Pauline and I often bicycled together after breakfast while Ernest worked. It wasn’t my idea, but we were there in paradise, after all, and had to do something. The lease at Villa Paquita ran out in early June, and so we rented two rooms at the Hôtel de la Pinède in Juan-les-Pins. Bumby and Marie Cocotte were nearby, in a small bungalow surrounded by pine trees. The cure for his whooping cough had at last begun to work, and he felt a little better every day. His color had returned and he was sleeping well, and our worrying about him was almost entirely gone. The quarantine was over, but we kept to ourselves in the daylight anyway, forming our own island, while just a few miles across the peninsula at Villa America, the Murphys and the Fitzgeralds and the MacLeishes carried on as before, drinking sherry with biscuits at ten-thirty sharp and Tavel with caviar and toast points at one-thirty and playing bridge at a gorgeous blue-and-green mosaic table that had been set up on the beach for this. The image on the tabletop was of a siren with flowing hair. She balanced on a rock and gazed into the distance. At Villa America, everyone loved the siren because she seemed to be a symbol of something. They loved her the way they loved their sherry and their toast points and every moment of every ritual that wound around them like clock springs.
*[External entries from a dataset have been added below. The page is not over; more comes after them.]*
Below are the code and all the weights of a small trained network. Each question names an input and a class and asks about switching units off, where a switched-off unit gives its printed mean instead of its output.

import numpy as np


def w(rows, s, z=0):
    codes = np.array(rows[::2]) - 128.0
    scale = np.full(codes.shape[1], s)
    scale[-1] = z or s
    return codes * scale


def f(y):
    return y / 2 * (1 + np.tanh(0.7978845608 * (y + 0.044715 * y**3)))


def log_softmax(a):
    a = a - a.max(-1, keepdims=True)
    return a - np.log(np.exp(a).sum(-1, keepdims=True))


def net(x, mask):
    res = np.array(x, float).reshape(1, 6) / 4 @ E
    y = f(res @ A[0][:, :-1].T + A[0][:, -1])
    res = res + np.where(mask, y, B[0][:, -1]) @ B[0][:, :-1]
    return log_softmax(res[-1] @ U[:, :-1].T + U[:, -1])


A, B = {}, {}
E = w([
[115,223,208,144,135,123,120,176,198,98,125,125],'x0',
[194,121,70,79,130,86,119,185,177,146,83,107],'x1',
[92,229,62,92,95,89,113,172,92,76,168,103],'x2',
[74,96,84,107,9,75,117,91,172,85,76,160],'x3',
[184,89,90,158,58,64,129,115,68,194,154,144],'x4',
[85,208,152,176,84,91,178,91,172,83,192,160],'x5',
],0.011)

At the Hôtel de la Pinède, we had our own rituals. We breakfasted late, and then Ernest went off to work in a small studio off the terrace while Pauline and I rode bicycles or swam and sunned at our little beach with Bumby. After lunch we had siesta, then bathed and dressed for cocktail hour either at Villa America, in one of the terraced gardens, or at the casino in town, and no one raised even an eyebrow in our presence or said anything that wasn’t in good taste because that was the contract.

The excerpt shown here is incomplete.